The Gateway casino/entertainment complex proposal for South Surrey is awash in such a sea of hyperbole.

The Gateway casino/entertainment complex proposal for South Surrey is awash in such a sea of hyperbole, it makes it hard to evaluate the project on its own merits.

Opponents have referred to it as a “mega-casino” – a term picked up and parroted indiscriminately by some in the Vancouver media – when the casino is hardly the largest part of the hotel/theatre/convention project.

By the same token, Gateway’s strategy of late has been to abandon any reference to a casino, instead referring to it solely as “an entertainment complex.”

Additionally, Gateway has backed away from a $6-million figure thrown around early in the support campaign – and indeed in Gateway’s own support forms it gathered to submit to the city – as theoretically Surrey’s potential annual portion of gaming revenues from the project.

Latterly, Gateway has taken care to emphasize the $6 million to Surrey touted as a benefit of the project actually includes $2.9 million already received annually from the nearby Fraser Downs casino – which is not even operated by Gateway.

It’s also debatable whether Gateway acted in its own best interests in its approach to the Dec. 10 Surrey council land-use meeting on the project.

How did they think the optics of bringing charter busloads of employees and others in support of the project  – all sporting blue shirts emblazoned with Gateway logos, a large “yes” and the legend “More Entertainment = Strong Surrey” – would play to residents?

Surrey council members should be aware that to many, such tactics don’t exactly suggest grass-roots support.  Instead they smack of the kind of bully-boy politics – all too common in 2012 – in which the biggest budget and the loudest voices trump any dissent.

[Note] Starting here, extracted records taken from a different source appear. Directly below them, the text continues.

A small network was shown many inputs. Here are its activations along a few directions, one row for each input.
Each table varies a few parts of the input and shows all the possible inputs, shuffled.
A made-up example of a description, with smaller parts first: one of 2 separate values, together with either a single point or one of 9 places along a line or (one of 5 places around a ring, together with one of 6 places along a line).
Shared parts are said once, and a part with two or three values counts as separate values.
In the rows, 128 means zero.

Other details of the inputs shift rows strongly along three fixed directions, in all tables alike. That doesn't count.

Rows:
row 1: [108 120  78  96 150  89 138 121 113 120 114 137 116  96]
row 2: [ 79 165 162 160 107 150 173 185 148 156 148 128 136 115]
row 3: [115 139 111  76 135  70 137 129  98 105 121 124 127 124]
row 4: [172 104 126 117 151 156  81 105 144 120 119 132 147 168]
row 5: [106 139 206  38 144  92 146 157 114 117 143 132 140 157]
row 6: [172 100 115 115 154 149  84  95 139 124 119 119 159 159]
row 7: [127 146 162 172 105 175 144 159 144 150 162 140 121 114]
row 8: [159 113 103 125 136  90  91  91 113 107 127 118 126 140]
row 9: [137 141  87 173 115 133 124 111 133 123 117 128 118 117]
row 10: [ 80 146 176  84 135 113 166 161 124 121 136 130 125 147]
row 11: [166 114 175 158 116 180 120 118 158 139 145 126 150 150]
row 12: [155 124 168 130 117 145 121 128 154 130 134 121 156 152]
row 13: [178 109 125 177 101 150  90 106 139 136 128 130 127 129]
row 14: [ 99 117 174  66 162 107 148 156 146 128 134 127 153 147]
row 15: [146 111 104 115 129  96 108  93  98 116 107 119 115 125]
row 16: [ 78 135  72 133 126 124 139 153 103 149 121 130 105  98]
row 17: [ 72 135 106  85 139  67 154 132  81 115 121 120 106 113]
row 18: [133 126 123  97 138 102 132 101 114 114 106 112 139 135]
row 19: [166 112 181 103 135 137 110 118 133 118 151 136 141 159]
row 20: [161  88 164 114 142 138  89 119 157 133 139 137 137 146]
row 21: [145 136  79 140 128 101 118 105 109 114 124 128 121 112]
row 22: [126 146 111 210 100 181 142 136 145 142 133 132 107 103]
row 23: [136 127 156 126 128 174 115 158 147 154 150 145 139 141]
row 24: [137 136  84 164 108 131 126 109 129 120 103 127 117 113]
row 25: [ 74 141 165 143 123 162 172 196 163 159 135 148 120 111]
row 26: [120 142  75 182 118 141 145 112 121 129 119 114 118  93]
row 27: [151 124 107 119 132 113 117  90 116 109  99 123 123 134]
row 28: [ 85 146  87 165 113 118 152 142 102 137 131 120  93  86]
Description of these inputs: one of 4 places along a line, together with either one of 2 separate values or one of 5 places around a ring.
Change only the place on the ring of 5 in row 8. List by row number the other rows that result.
> row 13, row 15, row 17, row 28
List by row number the other rows that have the place on the line of 4 in common with row 14.
> row 2, row 6, row 11, row 12, row 18, row 26

Rows:
row 29: [107 142 187  99 123 122 149 141 128 116 138 114 130 159]
row 30: [183 109  98 102 148 126  91  82 130  99 100 130 136 146]
row 31: [160 126  36 163 119 148 111  88 117 126  87 129 123  97]
row 32: [109 123 178 100 142 126 125 161 155 143 154 134 144 150]
row 33: [113 134 117  89 144 104 144 135 129 110 107 132 126 123]
row 34: [ 99 153 149 112 118  81 152 142 114 118 125 112 124 125]
row 35: [114 146 113 194  87 152 157 129 127 147 120 115 117 100]
row 36: [141 142  89 211 103 164 141 122 127 157 129 136 115  82]
row 37: [ 91 137  64 142 123 122 142 134 107 145 104 143  94  91]
row 38: [135 109 180  77 153 119 122 131 146 113 125 138 146 169]
row 39: [121 146  90 186 110 169 145 149 149 151 124 127 132  98]
row 40: [179 109 141 123 146 141  92 106 165 113 132 122 162 154]
row 41: [113 109  96 113 142 109 124 121 112 122 109 131 105 104]
row 42: [ 77 151  75 151 108  88 173 120 100 121 101 107 106  82]
row 43: [126 144 125  96 135  76 125 108  95  98 115 110 118 147]
row 44: [162  99  79 115 158  98  82  77 126 103 116 125 126 143]
row 45: [113 126 127 122 137 126 124 145 135 146 139 128 135 134]
row 46: [129 136 140 120 110  90 128 128 116 114 136 124 124 125]
row 47: [ 84 109  66  49 166  39 137 109  79 100  92 115 109  97]
row 48: [ 98 135 182 116 135 148 150 177 154 149 147 129 154 153]
row 49: [123 151 145 155 102 124 141 141 123 138 130 116 125 124]
row 50: [127 131 127  91 154  75 135 110 109 107 129 123 131 123]
row 51: [119 160 111 191  87 149 141 136 114 146 123 119 112 104]
row 52: [151 108 144 164 115 164 106 128 161 159 130 149 130 122]
row 53: [ 81 159 143 141 109 151 179 156 119 146 138 125 122 109]
row 54: [159 109 113 166 119 166 114 113 146 147 110 138 140 126]
row 55: [ 92 140  90 199 104 188 143 164 126 170 138 131 106  81]
row 56: [157 129 184 127 102 128 112 138 134 129 154 130 141 152]
row 57: [ 94 112 106  55 157  72 136 131  92 118 110 120 121 117]
row 58: [140 139 175 140 129 155 133 142 136 136 153 141 126 138]
row 59: [187 112  86 170 134 157  89  88 158 112 117 126 136 131]
row 60: [177 112 149  71 168 121  87 101 144  92 132 120 158 185]
row 61: [118 123 190 124 124 156 130 167 161 154 144 152 127 142]
row 62: [167 103 137  85 169 119  89  93 134  98 126 122 154 184]
row 63: [204  92 140 144 142 164  56  87 159 127 141 136 144 175]
row 64: [111 134 117 111 129  84 144 105 109  96 111 108 115 130]
row 65: [124 120 174 116 124 147 125 159 150 160 140 144 138 141]
row 66: [ 96 136 141 146 133 148 151 162 150 138 136 134 131 130]
row 67: [130 114  50  80 165  70  96  82  90 102 107 113 128 137]
row 68: [ 88 147 129  80 130  80 154 124  93 107 117 102 128 140]
row 69: [163  90  92 102 146 123  84  86 106 118 108 123 127 130]
row 70: [139 130 191 140 105 144 134 154 150 142 168 144 136 130]
row 71: [102 130 149  74 156 113 134 145 123 120 133 120 155 164]
row 72: [135 110  88 120 141 106 124  99 124 119  95 129 134 118]
row 73: [152 136 156 142 102 134 112 129 125 119 145 132 121 145]
row 74: [159 120  31 181 117 137 118  85 132 125  82 130 119  78]
row 75: [ 87 152 134  94 147  81 165 145 106 114 134 132 112 115]
row 76: [142 127 148  68 159 119 111 127 134 107 134 117 161 172]
row 77: [207 100 130 144 126 169  82  94 162 129 115 134 156 146]
row 78: [ 63 161 174 100 128 125 190 171 119 131 144 127 118 126]
row 79: [136 108  26 179 136 128 106  88 111 120 106 122  97  84]
row 80: [169 137 178 208  88 181 115 131 162 143 142 132 122 135]
row 81: [ 67 136  64 128 136 105 155 150  97 140 120 117 108  82]
row 82: [126 124  99 178 125 152 131 128 148 141 121 129 136 112]
row 83: [ 87 128 153  94 148 128 137 165 123 132 147 127 122 138]
row 84: [133 109 140 129 130 157 114 135 132 140 129 139 115 126]
row 85: [110 152 178 138  98 156 151 177 128 152 169 143 127 123]
row 86: [136 130  81 178 117 137 143  90 123 118 112 123 107  96]
row 87: [ 59 152 112 122 126 129 178 172 116 144 110 140 112 106]
row 88: [ 83 149 127 169 101 180 166 176 135 172 119 145 124 104]
row 89: [158 116 207  92 138 136 126 117 145 121 150 119 158 170]
row 90: [106 130 182  97 127 147 131 169 139 159 142 144 135 148]
row 91: [239  89 159 148 117 156  62  75 148 119 155 134 153 161]
row 92: [153 144 143 201  72 178 118 143 134 152 149 136 123 118]
row 93: [182 118 113 168 101 124  93  92 127 106 129 131 117 130]
row 94: [ 99 156 153 122 127 133 158 160 114 142 148 132 126 119]
row 95: [117 109 138 106 148 117 119 138 135 128 141 120 134 128]
row 96: [115 131 200 102 130 127 156 143 146 127 149 124 144 141]
row 97: [118 140  90 117 126  92 137 118  91 109 131 133 105 110]
row 98: [120 131 139  84 137  76 135 126 108  99 144 133 117 132]
The inputs of row 86 and row 53 match in every part but one. If row 93 is changed in the same way as row 86 into row 53, which row does it become?
> row 92
The inputs of row 71 and row 48 match in every part but one. If row 90 is changed in the same way as row 71 into row 48, which row does it become?
> row 65
Describe the family of inputs behind these rows.
> one of 5 places around a ring, together with either one of 6 places around a ring or (one of 2 separate values, together with one of 4 places along a line)
Change only the place on the ring of 6 in row 50. List by row number the other rows that result.
> row 34, row 42, row 46, row 70, row 96
A walk changes only the place on the line of 4. It starts at row 81 and steps to row 45. List the rest of the walk in order.
> row 48, row 39
Change only the place on the ring of 6 in row 56. List by row number the other rows that result.
> row 35, row 36, row 49, row 89, row 91
Change only the choice among 2 separate values in row 79. List by row number the other rows that result.
> row 41
A walk changes only the place on the line of 4. It starts at row 47 and steps to row 52. List the rest of the walk in order.
> row 72, row 74
A walk changes only the place on the ring of 5. It starts at row 31 and steps to row 30. List the rest of the walk in order.
> row 33, row 74, row 77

None of which is to say that the casino or entertainment complex – call it what you will – is either all a good idea or a bad idea.

We are yet to be persuaded unconditionally in either direction – and we hope that’s still the case with Surrey council members, as they listen to public feedback and deliberate based on their own data.

But it would be appreciated if the process could be minus any more smoke-and-mirrors numbers games or tacky demonstrations that seem determined to make Surrey seem a far smaller town than its physical dimensions.